Collection entries:
···

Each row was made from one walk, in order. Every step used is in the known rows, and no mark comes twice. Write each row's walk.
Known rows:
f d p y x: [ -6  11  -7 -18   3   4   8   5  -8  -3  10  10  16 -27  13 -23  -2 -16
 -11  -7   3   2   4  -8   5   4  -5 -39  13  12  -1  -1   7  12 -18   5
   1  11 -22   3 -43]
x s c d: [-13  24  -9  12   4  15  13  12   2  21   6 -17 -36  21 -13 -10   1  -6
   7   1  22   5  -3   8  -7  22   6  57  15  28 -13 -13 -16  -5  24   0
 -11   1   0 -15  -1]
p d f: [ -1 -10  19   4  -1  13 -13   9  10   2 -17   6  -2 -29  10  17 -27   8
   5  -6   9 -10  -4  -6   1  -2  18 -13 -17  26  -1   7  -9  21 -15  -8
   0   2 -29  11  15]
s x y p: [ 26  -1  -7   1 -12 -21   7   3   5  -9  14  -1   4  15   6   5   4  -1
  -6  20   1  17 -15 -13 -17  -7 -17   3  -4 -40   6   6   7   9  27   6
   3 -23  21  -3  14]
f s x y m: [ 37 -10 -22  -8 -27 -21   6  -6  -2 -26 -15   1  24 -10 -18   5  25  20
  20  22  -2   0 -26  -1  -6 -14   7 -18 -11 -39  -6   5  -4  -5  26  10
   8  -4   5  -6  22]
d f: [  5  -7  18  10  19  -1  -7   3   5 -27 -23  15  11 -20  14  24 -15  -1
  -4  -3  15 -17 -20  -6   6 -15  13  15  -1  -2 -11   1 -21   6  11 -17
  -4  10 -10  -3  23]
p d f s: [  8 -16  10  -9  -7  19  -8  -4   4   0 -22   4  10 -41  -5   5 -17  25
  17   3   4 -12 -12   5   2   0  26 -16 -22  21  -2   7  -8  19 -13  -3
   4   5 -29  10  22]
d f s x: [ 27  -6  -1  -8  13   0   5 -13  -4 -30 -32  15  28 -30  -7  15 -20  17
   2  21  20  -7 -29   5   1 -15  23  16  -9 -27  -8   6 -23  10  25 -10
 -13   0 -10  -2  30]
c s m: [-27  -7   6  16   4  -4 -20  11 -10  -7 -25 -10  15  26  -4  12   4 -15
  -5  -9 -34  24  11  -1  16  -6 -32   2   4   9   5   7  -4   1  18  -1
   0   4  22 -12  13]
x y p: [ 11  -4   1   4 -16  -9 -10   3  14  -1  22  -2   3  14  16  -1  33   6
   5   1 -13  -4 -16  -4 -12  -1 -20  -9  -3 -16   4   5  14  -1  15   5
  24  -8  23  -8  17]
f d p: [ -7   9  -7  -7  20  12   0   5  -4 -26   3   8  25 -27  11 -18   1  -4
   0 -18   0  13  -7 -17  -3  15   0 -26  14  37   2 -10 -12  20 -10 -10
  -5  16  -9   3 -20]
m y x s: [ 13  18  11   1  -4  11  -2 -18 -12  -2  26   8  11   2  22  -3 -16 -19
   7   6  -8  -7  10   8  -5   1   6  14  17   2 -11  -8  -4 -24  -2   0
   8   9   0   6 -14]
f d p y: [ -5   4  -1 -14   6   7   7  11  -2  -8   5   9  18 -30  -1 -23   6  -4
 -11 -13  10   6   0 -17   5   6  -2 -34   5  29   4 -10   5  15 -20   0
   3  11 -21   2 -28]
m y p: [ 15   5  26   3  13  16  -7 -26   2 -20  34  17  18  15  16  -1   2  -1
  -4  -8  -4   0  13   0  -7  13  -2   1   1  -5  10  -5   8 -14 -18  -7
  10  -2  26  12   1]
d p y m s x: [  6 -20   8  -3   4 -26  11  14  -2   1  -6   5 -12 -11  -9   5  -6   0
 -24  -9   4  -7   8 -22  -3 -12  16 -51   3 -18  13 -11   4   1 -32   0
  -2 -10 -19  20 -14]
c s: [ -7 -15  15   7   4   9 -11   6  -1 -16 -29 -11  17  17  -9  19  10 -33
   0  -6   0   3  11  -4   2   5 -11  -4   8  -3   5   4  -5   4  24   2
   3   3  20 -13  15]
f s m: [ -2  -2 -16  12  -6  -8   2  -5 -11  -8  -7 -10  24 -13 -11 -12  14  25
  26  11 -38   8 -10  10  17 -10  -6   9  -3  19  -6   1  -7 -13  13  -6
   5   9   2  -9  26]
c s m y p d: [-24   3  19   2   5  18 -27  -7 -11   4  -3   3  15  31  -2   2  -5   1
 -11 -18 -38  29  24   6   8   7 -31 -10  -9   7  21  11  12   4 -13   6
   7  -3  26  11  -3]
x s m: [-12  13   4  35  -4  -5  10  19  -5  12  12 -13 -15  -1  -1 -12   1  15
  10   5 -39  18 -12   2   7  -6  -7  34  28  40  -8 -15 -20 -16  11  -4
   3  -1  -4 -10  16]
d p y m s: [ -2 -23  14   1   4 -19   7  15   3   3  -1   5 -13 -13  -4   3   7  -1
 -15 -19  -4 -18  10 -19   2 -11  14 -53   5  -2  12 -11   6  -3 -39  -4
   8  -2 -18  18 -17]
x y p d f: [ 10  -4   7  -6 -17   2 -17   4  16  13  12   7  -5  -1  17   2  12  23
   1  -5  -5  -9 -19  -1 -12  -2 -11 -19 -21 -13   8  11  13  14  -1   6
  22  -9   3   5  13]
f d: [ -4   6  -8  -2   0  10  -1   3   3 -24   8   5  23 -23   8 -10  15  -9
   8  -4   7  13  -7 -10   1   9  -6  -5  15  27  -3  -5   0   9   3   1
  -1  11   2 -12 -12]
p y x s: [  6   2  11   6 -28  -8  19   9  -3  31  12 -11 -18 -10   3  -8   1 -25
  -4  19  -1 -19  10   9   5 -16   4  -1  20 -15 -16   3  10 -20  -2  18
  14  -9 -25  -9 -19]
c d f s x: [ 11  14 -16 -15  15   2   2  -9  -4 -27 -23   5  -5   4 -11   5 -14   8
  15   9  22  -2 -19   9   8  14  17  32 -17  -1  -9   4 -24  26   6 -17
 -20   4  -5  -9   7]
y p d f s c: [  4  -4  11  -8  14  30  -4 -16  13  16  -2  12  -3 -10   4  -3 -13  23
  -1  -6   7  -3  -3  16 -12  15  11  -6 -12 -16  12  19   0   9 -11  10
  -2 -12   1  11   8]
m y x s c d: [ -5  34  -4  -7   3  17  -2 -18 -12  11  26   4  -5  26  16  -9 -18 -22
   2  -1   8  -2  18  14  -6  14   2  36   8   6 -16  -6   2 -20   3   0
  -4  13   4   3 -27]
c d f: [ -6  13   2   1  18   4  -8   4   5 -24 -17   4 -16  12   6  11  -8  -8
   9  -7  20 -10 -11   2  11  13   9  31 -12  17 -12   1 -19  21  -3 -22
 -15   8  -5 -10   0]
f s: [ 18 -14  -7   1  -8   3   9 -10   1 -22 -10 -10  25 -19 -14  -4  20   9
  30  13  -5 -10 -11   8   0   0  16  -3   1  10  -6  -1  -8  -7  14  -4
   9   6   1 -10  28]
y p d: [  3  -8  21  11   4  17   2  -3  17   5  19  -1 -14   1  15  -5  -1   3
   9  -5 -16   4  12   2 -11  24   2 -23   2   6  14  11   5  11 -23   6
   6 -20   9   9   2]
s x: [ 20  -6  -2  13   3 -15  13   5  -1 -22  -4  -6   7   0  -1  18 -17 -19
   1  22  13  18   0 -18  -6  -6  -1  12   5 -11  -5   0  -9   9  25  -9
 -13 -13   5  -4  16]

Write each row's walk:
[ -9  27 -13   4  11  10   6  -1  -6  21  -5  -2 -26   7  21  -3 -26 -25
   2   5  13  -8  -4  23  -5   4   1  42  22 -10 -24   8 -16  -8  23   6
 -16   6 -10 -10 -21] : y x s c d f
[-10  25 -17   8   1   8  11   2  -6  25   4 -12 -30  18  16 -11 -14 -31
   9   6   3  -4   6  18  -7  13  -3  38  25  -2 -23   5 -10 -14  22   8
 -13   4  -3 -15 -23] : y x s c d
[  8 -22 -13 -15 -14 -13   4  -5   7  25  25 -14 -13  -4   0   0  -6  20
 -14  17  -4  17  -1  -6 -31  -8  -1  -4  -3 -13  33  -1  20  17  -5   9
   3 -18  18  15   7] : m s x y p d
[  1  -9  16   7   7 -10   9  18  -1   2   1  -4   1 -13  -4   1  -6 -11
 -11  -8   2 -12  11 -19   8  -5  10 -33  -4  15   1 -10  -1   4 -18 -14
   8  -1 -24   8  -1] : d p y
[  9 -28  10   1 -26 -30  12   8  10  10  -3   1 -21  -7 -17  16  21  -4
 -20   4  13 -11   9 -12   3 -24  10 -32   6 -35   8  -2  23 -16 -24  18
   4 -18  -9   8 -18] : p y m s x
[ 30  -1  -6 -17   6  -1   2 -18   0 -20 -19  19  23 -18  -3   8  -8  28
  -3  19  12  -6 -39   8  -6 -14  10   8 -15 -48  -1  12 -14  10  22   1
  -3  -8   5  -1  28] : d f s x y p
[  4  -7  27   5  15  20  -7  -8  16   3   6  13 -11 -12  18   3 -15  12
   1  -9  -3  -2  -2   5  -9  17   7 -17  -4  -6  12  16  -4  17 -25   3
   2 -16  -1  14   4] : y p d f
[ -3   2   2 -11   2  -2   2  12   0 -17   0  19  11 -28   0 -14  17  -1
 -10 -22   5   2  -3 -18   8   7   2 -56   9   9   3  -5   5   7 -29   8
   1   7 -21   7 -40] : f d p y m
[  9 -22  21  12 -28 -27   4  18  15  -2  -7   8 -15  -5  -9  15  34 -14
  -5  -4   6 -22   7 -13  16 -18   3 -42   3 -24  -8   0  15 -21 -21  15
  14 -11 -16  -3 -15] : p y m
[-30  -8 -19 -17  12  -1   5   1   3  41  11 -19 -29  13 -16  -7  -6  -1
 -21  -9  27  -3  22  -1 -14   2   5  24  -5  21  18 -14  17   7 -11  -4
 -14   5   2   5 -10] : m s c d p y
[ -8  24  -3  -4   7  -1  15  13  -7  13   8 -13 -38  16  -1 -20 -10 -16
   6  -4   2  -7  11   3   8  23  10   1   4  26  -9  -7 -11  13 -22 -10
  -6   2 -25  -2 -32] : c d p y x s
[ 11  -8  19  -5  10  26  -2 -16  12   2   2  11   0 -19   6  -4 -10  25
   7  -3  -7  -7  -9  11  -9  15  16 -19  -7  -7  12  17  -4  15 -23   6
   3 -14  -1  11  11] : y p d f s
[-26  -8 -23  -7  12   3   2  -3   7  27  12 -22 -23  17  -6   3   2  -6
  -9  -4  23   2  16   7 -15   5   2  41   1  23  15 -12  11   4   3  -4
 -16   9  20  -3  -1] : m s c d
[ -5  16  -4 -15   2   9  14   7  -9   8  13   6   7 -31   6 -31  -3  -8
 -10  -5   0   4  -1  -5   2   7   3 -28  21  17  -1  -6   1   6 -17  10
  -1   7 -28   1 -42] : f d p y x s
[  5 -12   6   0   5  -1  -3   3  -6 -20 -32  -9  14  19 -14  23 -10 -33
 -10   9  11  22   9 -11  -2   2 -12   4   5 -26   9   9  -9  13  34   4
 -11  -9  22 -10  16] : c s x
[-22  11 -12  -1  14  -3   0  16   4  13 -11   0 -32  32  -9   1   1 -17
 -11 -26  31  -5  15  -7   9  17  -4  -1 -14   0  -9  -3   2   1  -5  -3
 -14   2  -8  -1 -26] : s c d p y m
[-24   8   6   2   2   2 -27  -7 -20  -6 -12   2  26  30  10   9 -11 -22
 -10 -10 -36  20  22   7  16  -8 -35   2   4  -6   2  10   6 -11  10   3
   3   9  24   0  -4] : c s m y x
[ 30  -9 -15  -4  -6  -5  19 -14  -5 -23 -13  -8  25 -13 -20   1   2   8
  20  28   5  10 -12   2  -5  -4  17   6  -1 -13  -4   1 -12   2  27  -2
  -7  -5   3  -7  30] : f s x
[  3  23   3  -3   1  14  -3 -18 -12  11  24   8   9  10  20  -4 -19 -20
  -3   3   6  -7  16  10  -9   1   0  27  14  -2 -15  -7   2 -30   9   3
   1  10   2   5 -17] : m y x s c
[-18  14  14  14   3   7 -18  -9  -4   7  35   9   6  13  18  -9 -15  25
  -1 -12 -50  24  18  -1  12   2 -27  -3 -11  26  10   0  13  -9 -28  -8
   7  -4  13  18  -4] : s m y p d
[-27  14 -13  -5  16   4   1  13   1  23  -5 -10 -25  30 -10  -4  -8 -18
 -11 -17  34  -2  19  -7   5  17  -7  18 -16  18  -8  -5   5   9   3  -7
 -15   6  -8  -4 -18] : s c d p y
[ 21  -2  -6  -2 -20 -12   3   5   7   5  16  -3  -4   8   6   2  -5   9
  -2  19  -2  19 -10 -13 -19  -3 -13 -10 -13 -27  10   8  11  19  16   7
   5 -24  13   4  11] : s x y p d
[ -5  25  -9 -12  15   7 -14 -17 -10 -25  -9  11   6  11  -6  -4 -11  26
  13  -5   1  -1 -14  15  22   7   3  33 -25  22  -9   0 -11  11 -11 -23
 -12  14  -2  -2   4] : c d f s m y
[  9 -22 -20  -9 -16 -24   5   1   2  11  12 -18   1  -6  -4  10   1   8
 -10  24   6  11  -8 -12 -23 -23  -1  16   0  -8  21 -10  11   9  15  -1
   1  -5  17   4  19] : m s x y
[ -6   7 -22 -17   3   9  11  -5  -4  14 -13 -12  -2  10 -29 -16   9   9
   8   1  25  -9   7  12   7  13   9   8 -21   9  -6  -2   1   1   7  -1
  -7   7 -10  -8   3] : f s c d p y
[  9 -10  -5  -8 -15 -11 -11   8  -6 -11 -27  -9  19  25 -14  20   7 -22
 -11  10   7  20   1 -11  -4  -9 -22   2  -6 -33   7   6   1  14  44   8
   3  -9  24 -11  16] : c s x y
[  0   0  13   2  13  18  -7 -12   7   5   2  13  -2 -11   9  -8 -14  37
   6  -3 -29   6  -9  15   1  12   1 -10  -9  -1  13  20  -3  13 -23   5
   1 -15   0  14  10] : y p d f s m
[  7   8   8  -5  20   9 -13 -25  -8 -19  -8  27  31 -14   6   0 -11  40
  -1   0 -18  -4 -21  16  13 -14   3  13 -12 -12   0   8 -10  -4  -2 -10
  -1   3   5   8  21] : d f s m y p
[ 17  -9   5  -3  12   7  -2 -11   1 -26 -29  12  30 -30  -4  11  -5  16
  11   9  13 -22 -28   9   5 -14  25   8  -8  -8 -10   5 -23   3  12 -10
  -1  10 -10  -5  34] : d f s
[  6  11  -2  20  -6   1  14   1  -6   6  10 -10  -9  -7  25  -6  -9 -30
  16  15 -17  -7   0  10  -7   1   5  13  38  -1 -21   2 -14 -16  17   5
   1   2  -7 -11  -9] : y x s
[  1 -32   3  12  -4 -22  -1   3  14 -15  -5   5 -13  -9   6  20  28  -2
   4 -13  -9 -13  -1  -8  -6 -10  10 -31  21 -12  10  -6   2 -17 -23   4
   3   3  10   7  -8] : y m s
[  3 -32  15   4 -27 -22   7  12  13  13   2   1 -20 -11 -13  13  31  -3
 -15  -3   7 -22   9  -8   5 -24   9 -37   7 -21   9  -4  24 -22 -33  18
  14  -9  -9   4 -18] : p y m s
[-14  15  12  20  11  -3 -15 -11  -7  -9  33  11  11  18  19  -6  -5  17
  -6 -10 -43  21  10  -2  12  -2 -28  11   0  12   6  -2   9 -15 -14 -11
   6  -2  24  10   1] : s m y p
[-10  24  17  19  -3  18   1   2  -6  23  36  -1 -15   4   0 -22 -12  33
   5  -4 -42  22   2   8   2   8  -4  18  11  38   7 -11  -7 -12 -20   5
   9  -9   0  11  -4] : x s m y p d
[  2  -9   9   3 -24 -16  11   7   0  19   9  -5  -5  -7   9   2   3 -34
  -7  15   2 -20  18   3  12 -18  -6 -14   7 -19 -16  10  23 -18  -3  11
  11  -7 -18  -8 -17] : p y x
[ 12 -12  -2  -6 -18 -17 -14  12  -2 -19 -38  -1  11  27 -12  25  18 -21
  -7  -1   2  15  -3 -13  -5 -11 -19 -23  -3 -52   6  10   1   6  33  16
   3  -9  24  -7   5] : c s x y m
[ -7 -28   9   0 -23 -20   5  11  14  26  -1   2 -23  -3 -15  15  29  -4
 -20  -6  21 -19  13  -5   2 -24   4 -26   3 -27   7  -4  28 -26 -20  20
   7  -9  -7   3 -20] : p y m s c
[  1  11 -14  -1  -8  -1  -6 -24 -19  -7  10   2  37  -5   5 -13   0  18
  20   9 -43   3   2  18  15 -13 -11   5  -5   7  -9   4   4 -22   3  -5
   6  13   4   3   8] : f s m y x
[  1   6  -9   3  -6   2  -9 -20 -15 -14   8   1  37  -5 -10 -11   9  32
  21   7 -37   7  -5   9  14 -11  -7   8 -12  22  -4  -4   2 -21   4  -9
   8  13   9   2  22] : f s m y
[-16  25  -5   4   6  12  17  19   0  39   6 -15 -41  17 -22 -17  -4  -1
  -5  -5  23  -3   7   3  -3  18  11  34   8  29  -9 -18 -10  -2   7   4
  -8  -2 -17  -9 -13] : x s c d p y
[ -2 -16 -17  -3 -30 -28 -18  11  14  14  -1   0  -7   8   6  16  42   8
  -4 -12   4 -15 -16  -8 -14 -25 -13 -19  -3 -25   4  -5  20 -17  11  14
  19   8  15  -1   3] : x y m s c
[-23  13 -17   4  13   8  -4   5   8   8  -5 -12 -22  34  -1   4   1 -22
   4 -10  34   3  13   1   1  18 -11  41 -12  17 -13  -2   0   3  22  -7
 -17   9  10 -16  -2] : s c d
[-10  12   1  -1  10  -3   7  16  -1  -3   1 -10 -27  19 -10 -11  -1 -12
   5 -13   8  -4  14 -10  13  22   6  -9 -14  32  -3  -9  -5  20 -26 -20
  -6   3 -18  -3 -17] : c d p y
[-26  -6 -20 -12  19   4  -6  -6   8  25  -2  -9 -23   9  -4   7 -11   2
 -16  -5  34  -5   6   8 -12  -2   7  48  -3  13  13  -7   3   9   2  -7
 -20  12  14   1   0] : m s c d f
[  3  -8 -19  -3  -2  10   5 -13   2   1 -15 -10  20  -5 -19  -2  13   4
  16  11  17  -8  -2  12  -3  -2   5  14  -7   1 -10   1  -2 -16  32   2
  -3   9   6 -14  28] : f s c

···

- **Problem details**: Going back to the entries above, set down exactly the lines that begin at the one with "5] : c s x y m" and end at the one with "3] : x y m s c", both included, and nothing else.

- **Answer box**:
   3  -9  24  -7   5] : c s x y m
[ -7 -28   9   0 -23 -20   5  11  14  26  -1   2 -23  -3 -15  15  29  -4
 -20  -6  21 -19  13  -5   2 -24   4 -26   3 -27   7  -4  28 -26 -20  20
   7  -9  -7   3 -20] : p y m s c
[  1  11 -14  -1  -8  -1  -6 -24 -19  -7  10   2  37  -5   5 -13   0  18
  20   9 -43   3   2  18  15 -13 -11   5  -5   7  -9   4   4 -22   3  -5
   6  13   4   3   8] : f s m y x
[  1   6  -9   3  -6   2  -9 -20 -15 -14   8   1  37  -5 -10 -11   9  32
  21   7 -37   7  -5   9  14 -11  -7   8 -12  22  -4  -4   2 -21   4  -9
   8  13   9   2  22] : f s m y
[-16  25  -5   4   6  12  17  19   0  39   6 -15 -41  17 -22 -17  -4  -1
  -5  -5  23  -3   7   3  -3  18  11  34   8  29  -9 -18 -10  -2   7   4
  -8  -2 -17  -9 -13] : x s c d p y
[ -2 -16 -17  -3 -30 -28 -18  11  14  14  -1   0  -7   8   6  16  42   8
  -4 -12   4 -15 -16  -8 -14 -25 -13 -19  -3 -25   4  -5  20 -17  11  14
  19   8  15  -1   3] : x y m s c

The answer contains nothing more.